Hadoop2.3.0上部署Mahout0.10,并测试单机版与分布式版个性化推荐程序
1 Eclipse中Hadoop2.3.0及Mahout0.10相关jar包部署
Hadoop2以上需要使用Mahout0.10以上版本才可以直接运行,否则需要重新编译Mahout相关jar包。本文直接使用Mahout0.10版本,执行前在Eclipse中分别倒入Hadoop2.3.0和Mahout0.10相关jar包即可。
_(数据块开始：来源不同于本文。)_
Rows are points. Each copy is the shape, with its points in the same order, turned, moved and blurred by noise. Is it also mirrored, or only turned?
(in the rows, 128 means zero)

Shape (7 x 2):
[[116 111]
 [106  97]
 [117  98]
 [ 67 111]
 [100 170]
 [116 137]
 [197 136]]
Copy 1, 7 rows:
[[131 116]
 [134  99]
 [142 109]
 [179 101]
 [167 164]
 [145 138]
 [ 73 172]]
Copy 1 is: mirrored
Copy 2 (7 x 2):
[[122 109]
 [120  94]
 [126 100]
 [ 80  83]
 [ 72 149]
 [107 130]
 [176 175]]
Copy 2 is: only turned
Copy 3:
[[127  88]
 [133  79]
 [122  88]
 [174  59]
 [183 128]
 [145 113]
 [ 86 162]]
Copy 3 is: mirrored
Copy 4:
[[115  88]
 [109  73]
 [119  78]
 [ 65  73]
 [ 81 141]
 [104 113]
 [181 135]]
Copy 4 is: only turned

Shape:
[[105  84 151]
 [142 121 185]
 [160  78 174]
 [122 180 137]
 [179 153 101]
 [105 137 167]]
Copy 1 (6 x 3):
[[124  80 156]
 [132 127 193]
 [174  99 183]
 [ 89 173 149]
 [155 182 121]
 [ 96 127 175]]
Copy 1 is: only turned
Copy 2:
[[139 125 170]
 [ 82 130 152]
 [ 91  89 145]
 [111 195 114]
 [117 144  65]
 [113 165 164]]
Copy 2 is: mirrored
Copy 3 (6 x 3):
[[103  86 121]
 [116 105 177]
 [146  71 166]
 [117 182 148]
 [179 165 130]
 [ 89 132 145]]
Copy 3 is: only turned

Shape:
[[145 105 133]
 [113 120 105]
 [ 55 119 104]
 [ 85 184 161]
 [136 110 131]
 [147 108 106]
 [124 209 156]]
Copy 1 (7 x 3):
[[117 121 105]
 [132 112 147]
 [109  96 199]
 [ 96 186 186]
 [118 122 117]
 [143 112 113]
 [127 212 162]]
Copy 1 is: mirrored
Copy 2:
[[145 115 123]
 [114 134 104]
 [ 67 159 126]
 [139 218 137]
 [142 122 121]
 [132 110  94]
 [173 219 108]]
Copy 2 is: only turned
Copy 3 (7 x 3):
[[130 114 127]
 [108 150 113]
 [109 197 110]
 [ 85 172 182]
 [123 121 128]
 [113 110 104]
 [ 49 129 193]]
Copy 3 is: mirrored

Shape (7 x 4):
[[ 82 120 101 144]
 [ 95 115 120  89]
 [163 206  69 132]
 [175 124 110  96]
 [120 102 118 135]
 [149 128 178 183]
 [101  91 103 121]]
Copy 1 (7 x 4):
[[ 88 144 109 150]
 [ 69 136 126  96]
 [161 221 148 106]
 [139 137 126  62]
 [110 114 113 120]
 [156  86 173 153]
 [ 83 125  94 120]]
Copy 1 is: only turned
Copy 2 (7 x 4):
[[ 77 117  99 120]
 [ 81 130 145  88]
 [160 174  55  72]
 [159 114 129  65]
 [111 101 121 118]
 [167 112 127 183]
 [ 87  94 122 103]]
Copy 2 is: only turned
Copy 3 (7 x 4):
[[ 72 131 104 118]
 [ 91 121 137  77]
 [ 53 115 200 186]
 [106  65 174 122]
 [101 103 112 121]
 [164 126 115 177]
 [ 82 102 105 100]]
Copy 3 is: mirrored
Copy 4:
[[ 88 134 116 147]
 [105 102 107  97]
 [182 206 136 113]
 [187 114  94 111]
 [127 107 106 149]
 [155  91 174 184]
 [104 107  84 139]]
Copy 4 is: only turned

Shape (11 x 6):
[[157 129 131 129  88 119]
 [107 122 134 225 135 114]
 [139 197 149 102 139  69]
 [129 139  32  93  98 132]
 [144 125 140 138  95 111]
 [153 121 144  91 133 136]
 [155 123  83 134 137 119]
 [124 101 148 156 135 120]
 [135 125 120 113  63  77]
 [146 101 126  96 136 133]
 [156  97 130 129 106 104]]
Copy 1 (11 x 6):
[[164 133 145  98  93 109]
 [115 166 176 190 133  85]
 [148 166 145  43 178  63]
 [142 146  39  91  96 118]
 [145 130 156 105 103  99]
 [151 116 145  73 135 142]
 [162 131  97 131 138 115]
 [119 128 166 136 131 119]
 [150 113 132  79  82  61]
 [142 102 129  96 132 144]
 [154 100 145 111 112 107]]
Copy 1 is: only turned
Copy 2 (11 x 6):
[[143 108 131 141  98 127]
 [ 99 101 131 249 144 142]
 [146 178 171 157 125  72]
 [168 146  33 123 140 105]
 [132 111 133 153 104 116]
 [135 129 146 106 146 127]
 [169 115 102 159 154 126]
 [102  99 145 178 148 126]
 [131 112 112 146  84  78]
 [139 101 131 109 152 120]
 [140  87 125 144 125 110]]
Copy 2 is: only turned
Copy 3, 11 rows:
[[168 123 146 120 108 128]
 [129  46 104  72 131 175]
 [143 170 111  57 150  82]
 [166 159  69 183 107 137]
 [159 111 144 113 116 129]
 [147 144 156 137 162 124]
 [171 110  92 143 149 134]
 [123  82 143 114 148 137]
 [151 127 132 122  82  87]
 [142 129 148 160 163 120]
 [163  97 146 133 127 109]]
Copy 3 is: mirrored
Copy 4:
[[157 136 135 125  83 118]
 [116  93 152 209 135 106]
 [159 197 144 110 164  96]
 [133 152  34 116  93 148]
 [146 132 143 132  93 107]
 [147 120 140  77 116 135]
 [161 113  90 132 125 132]
 [125  91 151 137 124 106]
 [146 159 114 121  70  73]
 [141 104 120  82 116 128]
 [157 106 129 116  92  96]]
Copy 4 is: only turned

Shape:
[[122  77 129 106 107 114]
 [125 110 192 148 168 156]
 [148 158  71  92 154 193]
 [114 147  95  96 183 190]
 [109 110 113 112  90 128]
 [115 173  98  95 185 150]
 [115 141 221 100 124 134]
 [159  95 111 125 104 105]
 [122 109 111 146  77 111]]
Copy 1 (9 x 6):
[[116  76 122  94 124 103]
 [124  83 186 132 141 181]
 [132 155  79  61 141 203]
 [106 130 103  77 173 211]
 [100 111 109 101 111 111]
 [124 156 111  91 184 182]
 [104 116 220  93 132 132]
 [153  95 102 110 107 105]
 [115 112 103 127  90 103]]
Copy 1 is: only turned
Copy 2, 9 rows:
[[104 106 152 125 113 112]
 [150 144 193 141 180 167]
 [ 97 107  73  95 141 209]
 [ 79 114 109 117 174 212]
 [ 88 120 131 142  94 127]
 [ 68 152 109 111 174 188]
 [118 184 219 108 128 164]
 [137 119 117 120 112 107]
 [113 133 127 158  98 108]]
Copy 2 is: only turned
Copy 3 (9 x 6):
[[144 157 105 113  58  96]
 [156 176 169 139 127 154]
 [155  88  66 118 149 173]
 [125 123  85 117 164 186]
 [126 123 106 119  75 104]
 [137 116  90  94 187 142]
 [156 155 199  71 101 131]
 [166 131  96 135  80  91]
 [129 114 117 146  72  81]]
Copy 3 is: mirrored

Shape (12 x 8):
[[ 85  83  91 140 109 130 121 149]
 [130 146 106 152 177 159 167  82]
 [ 74 147 144 171  65 181 138 144]
 [117 173 122 105 146  77 158 164]
 [ 69 116  70 124 162 166 140  89]
 [135 148 144 154 114 162  64  74]
 [115 112  76 109  84  83  94 108]
 [ 95 110  73  76 108 149 103 118]
 [106  80 144 106 119  87 137  98]
 [ 53  74 162  71 168 118 103  78]
 [139 130 122 157 124 119 148 169]
 [ 93 102 139 119 105 150 142 156]]
Copy 1 (12 x 8):
[[ 74 116  97 127 124 142  74 159]
 [115 168  85 157 186 137 129  80]
 [ 66 164 141 162 119 189 141 176]
 [ 98  67 161 158 161 108 134 105]
 [ 63 151  83 115 169 154  94  93]
 [128 207 146 141  85 154  95  94]
 [ 75 105 117 122  60 115  85 101]
 [ 78 113 106  78 105 154  93 108]
 [ 96 141 118 107 117  68 110 141]
 [ 77 173 146  46 163  76  86 121]
 [126 102 123 184 138 137 107 151]
 [ 99 126 132 123 137 147 118 172]]
Copy 1 is: mirrored
Copy 2:
[[ 65  99 110 119  80 132 123 138]
 [108 165  78 151 165 185 133 111]
 [ 92 165 166 145  63 173 140 174]
 [105 159 101 104 164  81 141 176]
 [ 41 141  80 121 135 191 103 118]
 [135 181 145 146  98 156  65  88]
 [ 81 147 101  78  80  90 109  90]
 [ 68 131 110  58 100 150  88 120]
 [ 75 118 148 111 138 102 141  81]
 [ 28 112 174 113 176 132  78  81]
 [132 125 104 137 114 114 148 159]
 [ 88 110 154 111 110 146 136 154]]
Copy 2 is: only turned

Shape (12 x 9):
[[152 102 159  65 107 128  42 201  90]
 [121 165 117 122  82 117 145 113 102]
 [ 66 227 153 132 161 108 137 123 157]
 [114  98 145 115 151 118  99 121 152]
 [148 119 113 125 102 103 134 130 105]
 [113 180 158 154 134 136 101 141  96]
 [140 109 156 117 149 125 183 117 116]
 [139 147 130 144 115 115 160 173 125]
 [157 176 151 135 145 113 154 114 161]
 [132 117 154 129  93 124 159 111 161]
 [154 109 106 129 119 154 160 124 112]
 [141 141 107 118  97 165 148 117 144]]
Copy 1 (12 x 9):
[[125  90 173 205  85 107  49 160  74]
 [134 172  85 115  95  77 123 132 123]
 [ 78 223 167 105 135  85 115 101 167]
 [ 97 110 138 129 114 145 109 119 139]
 [122 111  90 129 100  86 125 139 127]
 [138 173 158 146 133  90 124 118 116]
 [135  98 138  66 107 104 142 117 135]
 [118 125 135 122 118  75 137 165 152]
 [132 141 141 101 120  77 124 108 192]
 [134 127 113 110  70 113 137 123 174]
 [156 100  90  96 115 120 123 158 129]
 [159 142  90 106 103 117 106 159 163]]
Copy 1 is: only turned
Copy 2 (12 x 9):
[[182   7 115 102  98 159 122 190 141]
 [102 139  91 147 101 124 147 149 141]
 [ 72 166 186 160 166 170 147 167 130]
 [139  93 164  98 120 145 137 108 107]
 [132 102  96 131 106  98 144 133 115]
 [146 130 136 174 128 163 115 161 130]
 [134 134 103 115 123 143 167 123  57]
 [131 104  98 169 154 125 173 144 109]
 [139 163 134 119 164 126 172 146 114]
 [132 133 113 118 113 140 197 103 125]
 [137 116  67 123 131 125 134 103  98]
 [120 129  72 114 139 140 148 101 144]]
Copy 2 is: only turned
Copy 3:
[[ 81 165 199 122 123 167  76 148  48]
 [143 150  82 125 104 103 125 138 124]
 [173 181 112 168 165  90  91 105 196]
 [ 91 117 174 116 131 130 105 119 172]
 [114 111 113 136 109 111 127 154 109]
 [145 166 114 187 121 153 105 110 142]
 [136 108 148 136 152 130 181 142 153]
 [152 118 114 158 146 130 123 183 138]
 [188 102 135 151 140 114 118 124 162]
 [149 112 139 107 101 113 146 165 168]
 [123  92 101 107 132 150 147 143 127]
 [152 113  92  91 113 139 117 135 141]]
Copy 3 is: only turned
Copy 4 (12 x 9):
[[121 139 203  49 142 187  56 155 100]
 [101 136 110 104 105 121 148 122  96]
 [114 175 117 193 109  55  79 110 112]
 [132 102 153 136 131 132  89 116 165]
 [129 101 130  98 123 131 152 143 118]
 [151 147 100 137 126 139  81 127  81]
 [143 126 126 113 178 103 148 100 141]
 [156 146 154 135 132 120 152 157 110]
 [177 152 118 128 109  75 126 119 145]
 [141 132 132 125 111 141 158 100 164]
 [135 120 108  94 156 140 160 156 140]
 [118 157  93 105 123 137 157 155 162]]
Copy 4 is: only turned

Shape, 13 rows:
[[188  86 142 158 143 154  74  98  90]
 [166 110 143 111 129 147 113  69 145]
 [ 77 169 150 101 141 136 121 175 143]
 [111 145 156 105  89 108 105 178 112]
 [126 100 111 118 160 157  96  89  93]
 [147 163  63 152 117 151 206 103 119]
 [128  64 125 125 137 147 109 130 143]
 [167 140  94 148 142 147 214 129 120]
 [201 136  44 127 142 108 180 159 141]
 [161  94 112 125 143 161  56  37 145]
 [122 154 148 105 151 107 160 115 103]
 [124 175 166 128 143 132 126 181 128]
 [172 141  66 183 135  79 182 124 155]]
Copy 1, 13 rows:
[[167  94 139 130 135 198 175 130 117]
 [154 125 181 114 116 154 150 112 166]
 [108 198 120 121 177 116  63 147 140]
 [110 155 126 101 139 120  81 153  89]
 [145 134 105  98 153 166 167 104 165]
 [115 140 127 182 120  78 140  32 154]
 [121  98 129 114 150 151 119 147 172]
 [114 118 146 189 170  82 142  58 141]
 [166  90 116 170 153  35 123  78 143]
 [191 121 139 105  92 196 167 111 199]
 [118 189 147 127 159 104 155 119 128]
 [129 174 140 147 181 125  86 141 101]
 [147 114 122 222 104  55 152 107 152]]
Copy 1 is: mirrored
Copy 2, 13 rows:
[[208 113 128 163 122 146  77 124 118]
 [162 124 158 115 144 171 132 102 156]
 [ 45 165 102 119 161 141 108 163 126]
 [ 73 148 103  94 129 115  64 127 110]
 [130 105 164 143 124 180 108 140  91]
 [104 112 101 117  58 147 203 132 136]
 [125  64 122 128 157 172  79 140 125]
 [109  98  71 130  87 130 194 145 124]
 [145  84  76  75  70 138 165 192 149]
 [187 118 195 123 126 208  93 108 164]
 [ 99 136 128 117 134 119 154 140 101]
 [ 87 175  91 149 147 114 114 161 122]
 [129  71 117 103  58  87 163 182 172]]
Copy 2 is: mirrored

Shape (17 x 11):
[[110 187 124 185 157  75 168 141 143 112 135]
 [131  86 158 153 168 166 144 129 122 157 126]
 [149  74  82 113 165 102 109 128  98 138 127]
 [ 90 132 101 133 158  79 139 128 134  95  92]
 [ 74 107 165 106 161 140 133 165 179 146 104]
 [148 171  90 151 184 160 140 165 123 162  83]
 [ 98 101 120  89 189 138  68  97  79 100 101]
 [157 158 177 134  79 131 146 183 163  96  94]
 [157  96 154 196 148 149  68 183  71 130 151]
 [ 99 178  97 145 118 125 133 117  69 112 100]
 [107  81 127 177  85 137 108 194 121 136 124]
 [102 160 148  83  89 148 138 123 120 158 143]
 [114  81 169 117 163 172  66  94 102  79 116]
 [138 122  72 191 186 164 151 127  73 138 152]
 [126 160 177 173  99 119 166 126  88 169 154]
 [ 98  78 141 101 165 111 155 170 139 141  84]
 [ 85  97 144 172  79 141  66  83  80 173 136]]
Copy 1, 17 rows:
[[ 85 165 174 161 123  96 168 142  79 122 186]
 [153  84 161 137 165 137 154 134 106 132  94]
 [140  76  79 127 160 118 113 164  79 123 146]
 [ 78 130  94 154 135 101 152 154 105  82 159]
 [119 153 134 141 154 126 181 192 130 119  70]
 [ 81 117 148  89 177 116 169 145 120 181 157]
 [ 91 110  66 122 192 168  97 123  95  80 109]
 [103 148 183  82  55 110 133 172 136 121 118]
 [103  61 189 135 148 179  73 177  71 151 121]
 [ 60 131 104 129 112 131 127  85  94 145 152]
 [100  76 145 163  89 145 123 196 112 160 108]
 [133 178 111 114 106 130 130 118 105 165  83]
 [127  95 113 119 167 195  90 127 129  67  80]
 [122  67 144 146 166 161 160 105  75 169 188]
 [121 134 187 149  97  97 121  96  69 163 110]
 [115 101 107 126 140  99 184 189  99 104  85]
 [120  96 119 206 130 138  50 106 127 166  80]]
Copy 1 is: mirrored
Copy 2:
[[112 187 139 146 181  86 190 137 134 119 100]
 [132 101 167 116 145 159 129 143 171 155 149]
 [163 140 141 134 123 116  71  94 122 145 150]
 [113 197 168 135 124 109 123 113 126 105 104]
 [ 83 143 169  83  91 117 127 169 184 121 131]
 [147 176  97  94 162 162 122 157 152 160  90]
 [128 153 177 101 133 167  51 123  98  82 163]
 [137 105 130  85 107 114 195 123 163  78  55]
 [173  51 129 158 165 135 103 178 120 109 120]
 [105 164 121 133 148 167 150 111  69 109 101]
 [117  76 122 173  86 123 128 154 144 121  94]
 [ 76 111 110  71 106 139 170 106 114 115 148]
 [130  96 192 108 140 181  79 129 139  53 162]
 [164 152 112 175 181 179 130 139 125 164 158]
 [ 97  82 136 120 170 126 205 122 105 153 120]
 [127 152 186  97  77 115 115 145 155 154 118]
 [ 49  51 136 159 149 158  95 105  99 118 136]]
Copy 2 is: mirrored
Copy 3 (17 x 11):
[[132 192 104 158 148 122 179 136 147 136 213]
 [158  87 141 137 161 176 115 162 126 150 163]
 [137  72  86 165 163  86 110 158 132 124 131]
 [111 156  73 151 183 123 149 128 157 113 148]
 [138 136 110  80 207 169 118 176 177 153 157]
 [160 154 101 178 139 155 156 223 136 152 129]
 [127 122  87 147 173 133  48 150 127  78 103]
 [171 156  81  50 118 151 190 138 128 152 148]
 [157  86  67 128 100 149  82 174  66 150 201]
 [ 88 178 106 155 119 127 140 144 100 119 123]
 [ 96  87  63  91 128 151 132 160 111 185 178]
 [114 153 164  71 129 112 125 157 138 149 122]
 [149  98  96 108 142 179  48 124 127  78 129]
 [120  96 129 213 118 148 136 191 105 114 179]
 [132 153 167 120 119 127 144 127  83 181 187]
 [137 109  95 108 229 145 142 168 139 148 137]
 [ 81 109 124 127 101 143  50 106 108 191 145]]
Copy 3 is: mirrored
Copy 4:
[[ 86 165 149 147 135  88 185 117 185 126 150]
 [116  81 133 182 140 157 126 143 119 172 133]
 [119  62  70 116 141 105 113 153 139 135 100]
 [ 74 124 123 125 126  96 150 108 165 119  74]
 [ 59 120 154 140 121 172 124 134 150 206  85]
 [106 167  75 169 192 122 142 128 133 168 121]
 [111  86 128 131 141 121  48 122 109 105  61]
 [137 176 155 142 129 178 201 178 158 152  76]
 [133  99 123 201 153 109 111 246 133 142 128]
 [ 97 162 124 134 136  89 149 127  85  93 105]
 [ 76 112 109 171 105 132 170 227 124 156  86]
 [107 158 149  90  95 169 142 146  77 154 128]
 [130  84 156 171 114 159  64 149 127 101  63]
 [ 96  95  78 193 170 111 134 142 115 103 172]
 [126 138 175 150 112 106 181 163  90 158 169]
 [ 72  78 129 127 156 142 149 133 144 189  67]
 [120 104 133 171  41  92 106 176  53 141 112]]
Copy 4 is: only turned

Shape, 15 rows:
[[123 142 128 180 155  93 119 112 198  92 139 120]
 [163  74 139 102  89 170 148 146 115 129 129  69]
 [155 119 105 119 162 170 130  93 100 112 135  76]
 [159 115  86 125 133 170 170  83 117  88 103 129]
 [126 125 193  74  96 169 125 125  81 117  89  73]
 [117 133 114 151 145 137 127 139 159  30 157 146]
 [ 89 106 185 123 109 113  76 126 101 170 148 171]
 [125 110 113 146 158 117 201  95 152  58 172 112]
 [149  97 182  79 115 102 120 175  92 143  75 123]
 [134 151 118 189 186 116 161 125 118  67 172 129]
 [125 138 100  96 172 156 164 138 165 109 155 114]
 [ 71 120 149 146  90 105  85 181  83 156 106 130]
 [ 98 185 162 139  61  77 102 148  87 154 136 153]
 [110 147 200 175 110 129 112 182 142 159 128 174]
 [164 149 122 159 147 104 114 144 164  67 188 150]]
Copy 1 (15 x 12):
[[103 129 159  82 106  69 109 131 126 145  65  89]
 [178 104 139 119  73 203 100 178 138 109 143 114]
 [135 103 100  89 142 145 120 160 133 151 165  98]
 [166 107 116  61 168 149 135 149 128 102 132 120]
 [187 135 136 180 125 149  80 194 175 104 166 109]
 [117 110 151  62 106  60 137 161 136  84 118 131]
 [131 114 160 224 106 108 114 119 101 123 116 151]
 [179  89 143  44 104  77 146 149 115 112 111  74]
 [183 136 143 197 104 157 127 208 155 136  98 151]
 [117 104 159  68 131  62 155 184  84 134 123  88]
 [148 132 141  68  94 118 181 138 167 134 144 107]
 [128 182 139 209  85 127 121 167  79  99 114 145]
 [163 190 201 188 112  89  96 152  67 131 125 162]
 [103 148 225 196 111 114 128 146 114 102  90 124]
 [109 103 193  68 102  65 126 158 117 143 112 141]]
Copy 1 is: mirrored
Copy 2:
[[ 81 114 126 136  98 119 143 141 177 143  81  97]
 [156 136 120 135 141 138  56  35 104 141 129 141]
 [ 98 169 128 130 157 113  67 106 120 151 108 174]
 [104 170  90 109 201 141 101 106 129 158  80 138]
 [132 118 124  91 115 186  52  87  57 129 126 162]
 [ 91 152 129  99 138 162 106 135 192 121 105  83]
 [140  71 149 135 127 166 150 136 102  84 167 162]
 [ 76 175 120 134 156 137 115 120 155 189 132  67]
 [189  58 118  73 139 135 102  98  78 134 141 134]
 [106 173 141 140 148 115 107 188 159 157 119  83]
 [118 169 115 106 124 130 123 105 171 186 118 152]
 [180 102  88 130  96 142 119 145  97  62 154 140]
 [164 123 141 108  84 160 169 148  59  69 131 116]
 [199  87 141 154  90 187 153 161 128 111 115 131]
 [113 152 183 112 132 121 137 141 187 129  92  86]]
Copy 2 is: only turned
Copy 3 (15 x 12):
[[136 114 147 126 189 107 156 148 165 116 133  54]
 [ 82 185 133 127 121 188 101 149 103  82 154 161]
 [157 166 158 102 152 180  99 127  86 119 171 117]
 [152 106 136  90 135 208  88 158 109 135 142 120]
 [128 149 174 103 110 153  91 113  98  38 144 190]
 [134  90 110  83 207 141 136 157 175 115 174 117]
 [121 128 128 138  98  63 127  72 144 120 144 168]
 [100  83 130  92 167 172 133 148 133 116 202  61]
 [ 72 151 167  92 109  81  79 144 102  87 116 184]
 [134  79 143  99 207 130 152 145 105 143 192  92]
 [101 139 152  67 185 178 114  98 134 136 145  93]
 [114 132  96 150 148  55  92  95 102  89 120 182]
 [122 107  87 108 123  51 164  95  86  74 101 157]
 [ 92 103 148 151 157  72 171 106 142 117 105 189]
 [123 128 121  70 191 108 186 168 154 133 166 106]]
Copy 3 is: only turned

Eclipse中Hadoop2.3.0jar包部署见上篇文章:eclipse中hadoop2.3.0环境部署及在eclipse中直接提交mapreduce任务,Eclipse中Mahout0.10jar包部署如下图所示:
2 单机版个性化推荐源码
import java.io.File;
import java.io.IOException;
import java.util.Iterator;
import java.util.List;
import java.util.Map;
import java.util.Map.Entry;
import java.util.Set;
import org.apache.mahout.cf.taste.common.TasteException;
import org.apache.mahout.cf.taste.eval.IRStatistics;
import org.apache.mahout.cf.taste.eval.RecommenderBuilder;
import org.apache.mahout.cf.taste.eval.RecommenderIRStatsEvaluator;
import org.apache.mahout.cf.taste.impl.common.LongPrimitiveIterator;
import org.apache.mahout.cf.taste.impl.eval.GenericRecommenderIRStatsEvaluator;
import org.apache.mahout.cf.taste.impl.model.file.FileDataModel;
import org.apache.mahout.cf.taste.impl.neighborhood.NearestNUserNeighborhood;
import org.apache.mahout.cf.taste.impl.recommender.GenericUserBasedRecommender;
import org.apache.mahout.cf.taste.impl.similarity.EuclideanDistanceSimilarity;
import org.apache.mahout.cf.taste.impl.similarity.PearsonCorrelationSimilarity;
import org.apache.mahout.cf.taste.model.DataModel;
import org.apache.mahout.cf.taste.neighborhood.UserNeighborhood;
import org.apache.mahout.cf.taste.recommender.RecommendedItem;
import org.apache.mahout.cf.taste.recommender.Recommender;
import org.apache.mahout.cf.taste.similarity.UserSimilarity;
/**
* 产品推荐单机运行模式
*
* @author hadoop
*
*/
// 用户id 产品id 评分
// 1,101,5.0
// 1,102,3.0
// 1,103,2.5
// 2,101,2.0
// 2,102,2.5
// 2,103,5.0
// 2,104,2.0
// 3,101,2.5
// 3,104,4.0
// 3,105,4.5
// 3,107,5.0
// 4,101,5.0
// 4,103,3.0
// 4,104,4.5
// 4,106,4.0
// 5,101,4.0
// 5,102,3.0
// 5,103,2.0
// 5,104,4.0
// 5,105,3.5
// 5,106,4.0
public class UserCF {
final static int NEIGHBORHOOD_NUM = 2;// 和相邻多少个用户进行关联求相似度
final static int RECOMMENDER_NUM = 3;// 每个用户推荐产品的数量
/**
* @description DataModel负责存储和提供用户、项目、偏好的计算所需要的数据
* UserSimiliarity提供了一些基于某种算法的用户相似度度量的方法
* UserNeighborhood定义了一个和某指定用户相似的用户集合
* Recommender利用所有的组件来为一个用户产生一个推荐结果,另外他也提供了一系列的相关方法
* @param args
* @throws IOException
* @throws TasteException
*/
public static void main(String[] args) throws IOException, TasteException {
String file = "E:/hadoop/mahout0.9_1jars/mahout_in1.txt";// 数据文件路径,可以是压缩文件
DataModel model = new FileDataModel(new File(file));// 加载数据
UserSimilarity user = new EuclideanDistanceSimilarity(model);// 计算用户相似度,权重值为(0,1]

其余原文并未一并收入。